第十九話 サンオイルに身を焼かれて
水平線に白い入道雲。
海の香りは風に乗って、波と共に砂浜にぶつかった。カラッと晴れた日の光に身を焼かれ、そして今俺はどうしようもない内からの欲望に心を焼かれていた。
海に家で買ったレジャーシートに、旅館で貸し出しているというパラソルを差して。
申し訳程度の日陰の下。手にヌルっとしたサンオイルを塗って立ち膝で固まってしまう。
一応はしっかりと日焼け止めできるものなので、これでひどく肌が焼けることは無いはずだが。
「ねえ祐介? 早く塗ってよ?」
「……すまん。少しぼーっとしていた」
落ち着け。
何も昨日の背中洗いっこと変わらない。
特に違いがあるとすれば、今の柳城は昨日よりも露出が多いビキニを着ていて、そしてうつ伏せになった背中の横からは潰れた大きなものが見えるぐらいで。

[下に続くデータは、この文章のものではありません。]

Named moves, each a turn or a mirror, and the order they were made in; the first pair answered:
Z817:
-6 3 16 13 5 -32 12 -37 4 -28 18 11 -4 0 14 18 -4 => -6 9 18 8 7 -30 18 -38 3 -26 18 12 0 2 14 16 2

あとその細くて両手で掴めてしまうような腰に、形の良い丸いお尻が続いてなだらかな曲線を描いているのが──。
(いかん、意識が持ってかれる……!)
油断するとやばい。
全てを無にして彼女のためにやれることをしなくては。
「……祐介〜? はやく〜?」
「おう……すまない、俺が男なせいで……」
「全く……別に祐介ならどこ触っても良いからさ。パパッとやってよ」
……そうだ、パパッとやってしまえばいいんだ。
何も考えずに、ただ手を動かして仕事を終えればいい。
それに昨日も何か遠慮すると余計にくすぐったいと言われたし、ここはなけなしの勇気を振り絞ってこの試練に打ち克たなければ。
気合を入れて手を背中に乗せて。
すぐに後悔する。柳城の身体は柔らかくて、フニっと浅く指が埋まって、滑らかな肌にサンオイルの滑りがあわさり、艶が増すと同時にどうしようもなく扇状的に見えてしまう。
「ん……! ひゃ……! つめた……!」
さらには聴覚まで攻撃するかのように柳城が微かに声を漏らしているのを耳が拾ってしまって、どうにも落ち着くことなんかできそうにない。
(……俺はなんて……無力なんだ──)。
自身の理性の弱さを嘆きながらも、そのまま黙々と作業を進めていく。とてもではないが気の利いたことはしてやれそうに無かった。
「──終わったぞ」
「んぅ……お疲れ様、ありがとう、ね……?」
「おう、もう二度とやりたくない」
「……どうして体育座り?」
どうか今の俺には近づかないでくれ……。
自分の醜い部分が顔を出していて、鎮めるのに少し時間がかかるから。
「──えい!」
「……ちょ、何して……?!」
追撃。すぐにその正体がわかって、きっとサンオイルを俺の背中に塗ったのだろう。
ひんやりとした冷たさと柔らかい感触で刺激されて、鎮まりかけていたものにまた再び薪を焚べられるようだ。
「おお〜塗りがいがあるね。しかもゴツゴツしてる」
「まあ……その、男だからな」
「わたしとは違うね〜」
ぺたぺたと割と遠慮がなく塗り広げられていく。
心地いいけどこれは拷問の類いなのではないだろうか?
「えいやっ」
「──!!!」
すると何故が柳城が背中に抱きついてくる。
えっなんで?
「ああ、ごめんねびっくりさせちゃって。オイル余ってて勿体無いからわたしに分けようかなって」
「手で、分けてくれ」
「ん〜……恥ずかしがり屋さんだなぁ。前は自分でやってね?」
それはもう貴女には見せられないのでそうしますとも……ようやく解放されて、サンオイルを身体に塗り込んでいく。
なんだろうか?
どうしてこんなにも柳城は無防備なのだろうか?
むしろ昨日よりも悪化してないだろうか?
「さて、はやく海に入ろうよ祐介! キラキラしてて綺麗だよ!」
「俺はもうのぼせたから少し休んでから行くわ……」
「え、大丈夫? お水飲もうか?」
結局そのあと数十分ほど休んだ後も、海に入って遊び始めたら、はしゃぐ柳城の姿にまた何度か日射病を発症してしまって。
それはそれとして彼女と一緒に海の匂いが水着に染み込み、日が暮れるまで遊んで──。
迎えに来た運転手の方にお小言を言われるぐらいには、それこそサンオイルを塗った意味が無いぐらいには、日に焼けてしまった。